The Contractor shall not be held liable for delays, interruptions, or failures in the performance of services caused by technical issues, including but not limited to interruptions in internet access or the operation of third-party platforms, servers, or social media networks used in the course of service delivery.

5.3. Customer’s Responsibility:

If the Customer fails to perform the obligations specified in this Agreement, the Customer agrees to reimburse the Contractor for any losses, additional costs, or damages incurred due to the Customer’s failure to fulfill their obligations.

5.4. Use of Materials and Third-Party Content:

The Contractor reserves the right to use licensed stock images, elements, and templates as part of content creation when necessary. The Contractor ensures compliance with licensing requirements and bears no liability for claims arising from third-party content if such claims are beyond the Contractor’s control.

5.5. Marketing Results Disclaimer:

The Contractor does not guarantee specific marketing outcomes, including engagement, growth, or revenue, as such results depend on a variety of external factors beyond the Contractor’s control.

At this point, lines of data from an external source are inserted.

Each row comes from the steps of one walk. Every step used is in the known rows, and no mark comes twice. Write the walk behind each row, first mark first.
Known rows
pirig zananik fevut vukene tilid zive zazef: [  -6  141 -125  171  166  477  -39  -20  184  239  234  318 -144   56
  157 -210  338  135  270  203  -30 -106  145 -171   53 -249 -189  573
 -105  278  -13  734  384  181 -213  108 -160   92  -41  -27   52 -119
   51  397]
pirig zananik taratem tilid zive dipetud: [-129 -361 -490  -10  -56  109   75    6  339   -4 -177  184  -93  321
 -103 -208   22 -208   71  171    2  130 -116  -99  -41 -125 -416  243
 -294  256  -70  288  406  -57   35   32 -288  403  198 -182   89  259
  -50   49]
pirig fevut vukene zazef zive: [-184  -50  405  110  385  190  211 -203   43  528  359 -145 -169  -93
 -310   75   12   73  -73  124 -230  -17  191  -72  178  305 -303  518
   87   63  -64 -186   25  -18 -139 -199   60  116    3 -178 -155 -247
 -289  353]
zazef tilid zive dipetud fevut: [ -91 -246   19 -157   56  121  311 -267  -54  265 -250   51  -47  215
  245 -106  232  183  264  154   36  -83 -370  -97   95 -230 -161  228
  -18  143  194  -78  308 -138 -160  -91 -185  403  137 -139 -114  137
  378   76]
zazef vukene tilid zananik: [ -88  262  306 -101 -157  167   -1 -189  110   76  -81  -60  -22  230
 -162  -79  -69  -57   84  177 -211    6  -31  -40  137  237 -188  -98
   -6   66  -61  -65  212  121 -384  252  -23  128 -191 -130 -188  136
  104  160]
pirig fevut vukene tilid zananik taratem: [ -75   15  138 -232 -412   63   23 -367  353  -57  -71  120  -89  190
   69 -253 -375   83  173  265 -231  360  155  -81  -57  -50  189  196
  -85 -192  -64  360  203  170 -280  209 -332   95  239  103   52 -103
  322   89]
tilid zive dipetud taratem kivu zananik fevut: [  76 -166 -120 -178   -7 -221 -314   60  104  243 -196   25 -115  515
  547 -231  100  -69  235 -246  110   92 -262  -37   43   29  -74  268
 -112 -180   58  233 -202 -189   43 -126 -413 -169  231  303  163 -150
  203  191]
zananik fevut pirig kivu: [ 162  526  -37  268  209  183  116 -262  137  133   56  -48  -88  225
    5  -27  148  -52  150 -140  -84 -147  -17 -128 -138  329   88  297
  103   22  -95  448   10   97   38  -47 -254 -332  182   64  312 -167
  303  142]
tilid zive zazef vukene dipetud: [   0  -35    2 -287  301  184 -133   15 -331  402  240 -180 -229   17
 -256   88   54  150   88  -75  -21 -136  164 -305  649 -148 -541   56
   33  129    3  -48  173  -27 -213   62  -49 -125  -17 -217 -242  -68
  -73  382]
vukene dipetud fevut pirig: [ 152   48   21 -124  309  263  135 -371   -9  405   37 -209   20  -68
  265  177  -58  261  269  129  271  -21 -349 -264   19 -192 -283  357
  179  -99  -83   -3  202  -30   15   43  -76   44  182  211  138 -279
  466  384]
zazef zive dipetud taratem: [-300 -311    3 -227  -80  178  125 -382   15  310 -237  -67   26   27
   91  138   58  242  237   84  126   96 -208   19   31 -178 -111  477
 -292   -8   46 -287 -143   19   58 -327 -184  338   20   71 -180  113
 -195  147]
zazef zive dipetud tilid zananik taratem: [-278 -206   47 -472 -274   41  -69 -433  128 -101 -456   90  166  455
   34 -244 -173  131   11  230  -38  323  242   18  146   97  114  216
 -189 -116  197  -83 -179   95 -243  -33 -454  191  204   71  -99  162
  260  153]
kivu vukene dipetud tilid zananik fevut pirig zive: [ 273   41  147  -41  303  486  314 -189  386 -129  175  -80 -220  334
   25 -192   40  -16  471 -133 -113  169    7 -197  213   72 -203  627
  211 -105 -214  392  -42  220 -164  124 -175 -141  130  192  241 -205
  337  168]
vukene tilid zive zazef: [  45  110 -161  214  130  336 -113  -73   19  299  215  234  -28    9
  154 -229  337  119  217  214   24  -87  151 -128  110 -251 -159  391
 -248  386   -7  580  344  172 -206   73  -66  117 -189  -57 -131  -95
  -15  365]
zazef zananik taratem tilid zive dipetud fevut: [ -79 -349  -74 -234   27  -34  241 -205  -48  377 -379    0  -45  224
  231 -131   36   85  234  239   95  -16 -260 -171   27 -143  -93  267
  -85   21  163 -104  170 -160 -138 -174 -313  321  377   -1   20   62
  359  186]
zive zazef fevut pirig kivu vukene zananik taratem: [ -44  293 -290  -99 -120   62 -103 -221  -44  313  -79  146 -161   93
   80  104 -119    7   53 -118  124  186  351  -57  329    5   19  542
 -171  -66   93   31  175   93  -47  222 -347 -337  327  -40  -40 -254
  214   11]
vukene tilid zananik taratem: [ -77   29   65 -254 -418   -3 -117 -312  210  -94 -134  141   10  253
   73 -221 -284   16   81  317 -110  370  198  -49   31   55  313  -16
 -207 -153   25  278  113  125 -272  149 -326  -44  210  140  -58   -8
  261  115]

The Contractor’s liability is limited to the proper execution of agreed services as outlined in this Agreement.

6. Confidentiality

6.1. Contractor’s Obligations:

By entering into this Agreement, the Contractor guarantees that:

  1. At the time of signing this Agreement, the Contractor is not bound by any obligations to third parties that may conflict with the terms of this Agreement.
  2. The Contractor shall not independently use the Customer’s social media accounts or grant similar usage rights to third parties.
  3. The Contractor reserves the right to showcase completed work, including links to the Customer’s social media profiles, as part of their portfolio or case studies, with proper attribution to the Contractor.

6.2. Protection of Confidential Information:

The Contractor shall not disclose to third parties any confidential information about the Customer’s business activities that becomes known in connection with the execution of this Agreement.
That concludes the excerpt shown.